1) My feeling (OK, this isn't an observation) all along has been that the
Intel chip itself has some basic flaw. It seems to get confused and there
is no way to recover gracefully. I have no proof, but look at the topics
discussed in this mailing list (receive hangs, transmit timeouts, etc). On
second thought, maybe this IS an observation.
2) We (Allot Communications) started experiencing crashes when we upgraded
to a faster system board. I made an assumption (yes, I know what ass-u-me
means), at least for this exercise (other possibilities of course exist)
that the problem was timing based. More specifically, the new system board
is TOO fast, and the NIC can't keep up. This could be caused by an improper
board design, which doesn't allow certain signals to stabilize properly
(quickly enough), or it could be a bug in the NIC itself (see #1 above).
Another possibility is that the chip just isn't designed to operate in
high-speed systems, and either certain hardware or software design changes
or workarounds are necessary. Workarounds make me nervous - they often
translate into reduced performance.
3) So, I got my hands dirty and started mucking around with the driver.
Most of my experiments involved various delays and code shuffling in the
driver's interrupt routine. Yeah, you all read correctly, delays in an
interrupt routine - If any of my computer science instructors were dead
today they'd be rolling in their graves. Of interest:
==> The proper delay inserted between reading the interrupt status and
acking the interrupts (writing back to the same register) keeps the board
from crashing. The size of the delay is particularly sensitive - if too
low, the system crashes; if too high, the ISR is overworked. Performance
results were varied based on different delay values.
Acking the interrupts twice (two sequential writes to the status register)
also kept the system from crashing, however performance suffered
significantly.
I was unsuccessful in my attempts at removing the delay by shuffling the
code around. The system continued to crash. More research and
experimentation is necessary to find another solution to the delay. In my
opinion, adding a delay is an evil workaround due to faulty hardware
behavior and it will negatively affect performance.

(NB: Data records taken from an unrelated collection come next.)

Here is a tiny trained network, its code and every weight. The questions are about switching its units off for an input and a class, where a switched-off unit gives its printed mean instead of its output.

import numpy as np


def w(rows, s, z=0):
    codes = np.array(rows[::2]) - 128.0
    scale = np.full(codes.shape[1], s)
    scale[-1] = z or s
    return codes * scale


def f(y):
    return np.maximum(y, 0)


def log_softmax(a):
    a = a - a.max(-1, keepdims=True)
    return a - np.log(np.exp(a).sum(-1, keepdims=True))


def net(x, mask):
    res = np.array(x, float).reshape(1, 3) / 4 @ E
    y = f(res @ A[0][:, :-1].T + A[0][:, -1])
    res = res + np.where(mask, y, B[0][:, -1]) @ B[0][:, :-1]
    return log_softmax(res[-1] @ U[:, :-1].T + U[:, -1])


A, B = {}, {}
E = w([
[177,116,44,237,146,165,218],'x0',
[3,86,110,119,171,124,73],'x1',
[139,90,81,208,41,23,114],'x2',
],0.011)
A[0] = w([
[101,177,232,35,149,130,116,182],'N1',
[126,219,120,144,107,254,116,142],'N2',
[179,159,151,45,116,98,82,199],'N3',
[110,154,80,150,65,232,162,220],'N4',
[206,244,72,160,146,144,216,96],'N5',
[170,165,58,192,112,166,186,250],'N6',
[223,181,127,109,170,149,143,253],'N7',
[201,139,146,105,134,70,156,185],'N8',
[105,108,164,75,176,157,135,202],'N9',
[132,55,65,140,101,86,186,89],'N10',
[23,157,99,111,228,111,90,254],'N11',
],0.01,0.0035)
B[0] = w([
[136,165,178,121,133,65,194,254],'N1',
[190,120,191,90,131,150,156,194],'N2',
[189,163,176,148,58,39,157,203],'N3',
[174,82,117,104,221,163,136,192],'N4',
[139,25,160,157,139,172,35,237],'N5',
[161,47,168,205,255,115,121,249],'N6',
[167,119,228,173,80,119,152,216],'N7',
[162,87,140,85,64,105,29,185],'N8',
[111,188,145,100,151,131,173,207],'N9',
[131,96,98,81,113,182,202,194],'N10',
[51,142,59,70,153,183,121,244],'N11',
],0.0098,0.013)
U = w([
[192,191,195,180,115,104,236,4],'0',
[5,117,113,161,50,122,51,127],'1',
[204,218,145,61,200,225,208,115],'2',
[58,177,175,104,89,43,112,101],'3',
[151,65,47,191,185,100,224,198],'4',
[173,59,195,191,159,141,57,118],'5',
[183,164,144,116,64,73,57,146],'6',
[58,229,104,90,254,101,78,9],'7',
],0.0089,0.0034)

Each question gives the input, the list of numbers given to net, and the class t.
The units are the neurons (one row each of A and B). Each row of codes is followed by its name. A weight is (code - 128) times the scale printed after its matrix; where a second scale follows, it is the last column's (A, B and U).
mask holds one flag per neuron, in row order. A switched-off neuron (its flag False) gives its mean, the last column of its row in B, instead of its output. The means were averaged over made-up inputs and are rounded, as every weight is.
A unit's drop is (log p(t) with every unit on - log p(t) with that unit switched off) / (log p(t) with every unit on - log p(t) with every unit switched off).
The circuit of an input: a set's keep is (log p(t) with only the set's units on - log p(t) with every unit switched off) / (log p(t) with every unit on - log p(t) with every unit switched off). Starting from all 11 units, units are removed one at a time, each time the one whose removal leaves the highest keep (on an exact tie, the one counted first), for as long as the keep stays at least 0.8.
circuit, biggest first: the units of the circuit, biggest drop first
unit that matters most: the unit with the biggest drop
k most important neurons: the k neurons with the biggest drops, biggest first
drop when u is switched off: that unit's drop, to one decimal
input [2,-4,-8], class 5: circuit, biggest first => [N5]
input [-6,-6,3], class 6: circuit, biggest first => [N8 N6]
input [-4,-1,-7], class 0: circuit, biggest first => [N1 N3]
input [0,6,5], class 1: circuit, biggest first => [N6 N1]
input [-6,-7,3], class 6: circuit, biggest first => [N8 N6]
input [8,1,2], class 5: 4 most important neurons => [N5 N6 N11 N1]
input [-8,-1,-6], class 0: 2 most important neurons => [N3 N1]
input [0,0,6], class 4: 3 most important neurons => [N5 N10 N7]
input [-6,5,-5], class 7: 3 most important neurons => [N11 N7 N10]
input [-6,-3,-7], class 0: 2 most important neurons => [N3 N1]
input [-8,7,-2], class 7: 2 most important neurons => [N11 N7]
input [-7,-5,2], class 6: 4 most important neurons => [N8 N6 N9 N10]
input [-5,-6,2], class 6: 2 most important neurons => [N8 N6]
input [-4,5,1], class 7: circuit, biggest first => [N11]
input [-5,0,-3], class 3: 2 most important neurons => [N6 N4]
input [5,-1,5], class 5: 2 most important neurons => [N5 N11]
input [2,8,8], class 1: 3 most important neurons => [N6 N4 N1]
input [-8,2,6], class 3: drop when N5 is switched off => 0.1
input [-8,7,4], class 3: drop when N3 is switched off => 0.7
input [-5,-7,-1], class 0: unit that matters most => N1
input [-8,5,7], class 3: drop when N1 is switched off => 0.1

4) I discovered some potential problems with the driver itself. The Intel
User's Guide clearly RECOMMENDS that all accesses to the command and status
registers be limited to byte-wide access to avoid any side-effects.
However, the driver uses only word-wide access to these registers. There
might be nothing more sinister in this than the fact that Intel is
recommending good programming practice. However, I know what it means when
my wife RECOMMENDS that I tackle some chores around the house. It might be
that there is in fact a problem with word-wide access, and the driver needs
to be rewritten, or seriously massaged.
5) The loop in the wait_for_cmd_done() routine might be too short for very
fast boards. I changed the loop from 100 to 10000. Is this too high, or too
low? It seems that this keeps the system more stable, but I don't have any
positive proof (yet).
6) Intel documentation states clearly that the CU Start and RU Start should
only be executed when the unit is in either the idle or no resources state.
This is not always checked. For example, in the ISR, the RxStart command
(RX_START in older drivers) is issued without first invoking
wait_for_cmd_done(). It seems to me that unless it's 100% sure that the
receive unit is idle here, wait_for_cmd_done() should be called. Also as I
recall, there are one or two other places in the driver where either the
RxStart or CuStart commands are issued without first invoking
wait_for_cmd_done().
7) The transmit routine has a somewhat lengthy section of code in which
interrupts are disabled. It seems to me that perhaps it would be worthwhile
seeing if there is a way to redesign this area to eliminate (or at least
shorten the duration of) the interrupts being disabled.
Using version 1.05 of the driver, I was able to come up with a stable
working version of the driver. This was accomplished by doing the
following:
- In the speedo_interrupt() routine, I added a delay - udelay(2) - right
after reading the interrupt status.
- Changed the wait_for_cmd_done() loop to 10000.
- Made sure that wait_for_cmd_done() was invoked every place that the
RxStart or CuStart commands are issued.
I hope that I've contributed some useful ideas and haven't just waisted
mailing list bandwidth. I'm continuing my experiments and maybe something
will come of all this. I'll keep you all posted.
Thanks of course goes to Donald Becker. Along with Daniel Veillard, I too
find it amazing that just about every NIC driver has Donald's name as the
author. Doesn't the guy ever sleep?!
Regards,
Yisrael (Russ) Hersch
Allot Communications
yhersch@allot.com